Suspect police behaviour
Minutes after completing his recorded interview for “Newsnight”, Abu Nusaybah, who is understood to be connected to extremists formerly in the banned Al-Muhajiroun group, was arrested by the British police. According to the Guardian, “Counter-terrorism officers turned up at reception at the BBC’s central London headquarters as his interview was being recorded an hour before it was broadcast. The officers waited, then arrested Nusaybah as he left the BBC’s headquarters.” The Guardian adds:
Asked about the unusual sequence of events leading to the arrest, the Metropolitan police said: “He was not arrested because of his comments on Newsnight.”
The police would not say what led to his arrest, which BBC insiders said had left them shocked. Police also said he was not arrested in connection to the murder of Lee Rigby.
So, if Abu Nusaybah was not arrested because of his comments on “Newsnight” (which, by the way, he could not have been because the interview was in progress while the police were waiting for him at the BBC’s reception and they could not have known in advance what he was going to tell the BBC), and if he was not arrested in connection with the murder of the British soldier, then what was he arrested for?
Perhaps it was a good old British cock up. “Newsnight” is broadcast at 2230 UK time and some of the interviews on the programme are conducted live while others are pre-recorded. Abu Nusaybah’s interview was pre-recorded. The police turned up at the BBC shortly before 2130 hours and they arrested Abu Nusaybah at about 2130 as he was leaving the BBC’s premises, having completed the recording of the interview, one hour before the programme went on air.
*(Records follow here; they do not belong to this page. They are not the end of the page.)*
Each point is reached from the start by the listed moves, each made once or not at all, plus a little noise. Is the number of moves made odd or even? Then give how often each move was made.
(in the rows, 128 means zero)

Moves:
(1): [127 147 172 149]
(2): [141 137 144  98]
(3): [160 106 163 137]
Start: [130 148 126 116]
Points:
[141 155 144  86] => odd (0, 1, 0)
[127 148 127 117] => even (0, 0, 0)
[161 145 207 149] => even (1, 0, 1)
[140 178 187 107] => even (1, 1, 0)

Moves:
(1): [146 173 103 100 143 109 111  99 130 141 113]
(2): [135 114 140 113 118 115 122 138 126 105 102]
(3): [112 139 156 104 143 147  94 156 146 173 117]
(4): [108 124 120 108 123 126 127 134 135 116 138]
(5): [110 136 132 135  80 119 132 117 123 140 134]
(6): [141  79 132 107 136 149 118 125 122 145 114]
(7): [117 131 115 149 104 139 126 141 115 109 129]
(8): [ 87 126 134 157 140 121 140 102 174 101 130]
(9): [127 135 153 117  91 149 156 144 123 121 159]
(10): [119 130  91 102 117 124 137 127 147 124 139]
(11): [122 139 138 135 130 131 166 144 122 131 119]
Start: [147 117 118 117 109 127 123 131 134 122 121]
Points:
[ 80 119 149  57  32 145  95 131 176 123 105] => odd (1, 1, 1, 1, 1, 1, 1, 1, 1, 0, 0)
[ 86 156  63  85  87  95 154 122 185  52  95] => odd (1, 1, 0, 1, 0, 0, 1, 1, 0, 1, 1)
[134 119 128  37 111 145  91 172 130 151  58] => odd (1, 1, 1, 1, 0, 1, 1, 0, 0, 0, 1)
[ 90 101 168  78  20 192 148 195 124 162 135] => odd (0, 0, 1, 1, 1, 1, 1, 0, 1, 0, 1)
[109 110 147 138 113 109 165 129 170  74  89] => odd (0, 1, 0, 0, 0, 0, 0, 1, 0, 0, 1)
[140 119  80  92  98 125 135 134 155 117 133] => odd (0, 0, 0, 0, 0, 0, 0, 0, 0, 1, 0)
[ 54 125 115  87  90 135 139 177 201  86  98] => odd (0, 1, 1, 1, 0, 0, 1, 1, 0, 1, 1)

Did they shut the door after the horse had bolted? Was their intention to arrest Abu Nusaybah on his way to the “Newsnight” studio before the interview, thinking that he was going to be interviewed live, to prevent him from saying what he said, rather than on his way out after the interview? What exactly is their – and MI5’s – relationship with him?
The Blair factor
Last but not least, let us not forget the broader context of this mess and the responsibility of one particular war crimes suspect who is still free and roaming the world, making loads of money: Tony Blair.
We do not normally quote from newspapers in China, the world’s most active imperialist power, but the Chinese press hit the nail on the head by reminding us that the UK had turned itself into a target of revenge by actively supporting US-led military actions abroad. In the words of Guangming Ribao: “The UK has been actively involved in the US-led regional conflicts and acted as a vanguard to become the second target of revenge after the US for Islamic extremists.”
Now everyone, except the chief culprit, is reaping the harvest.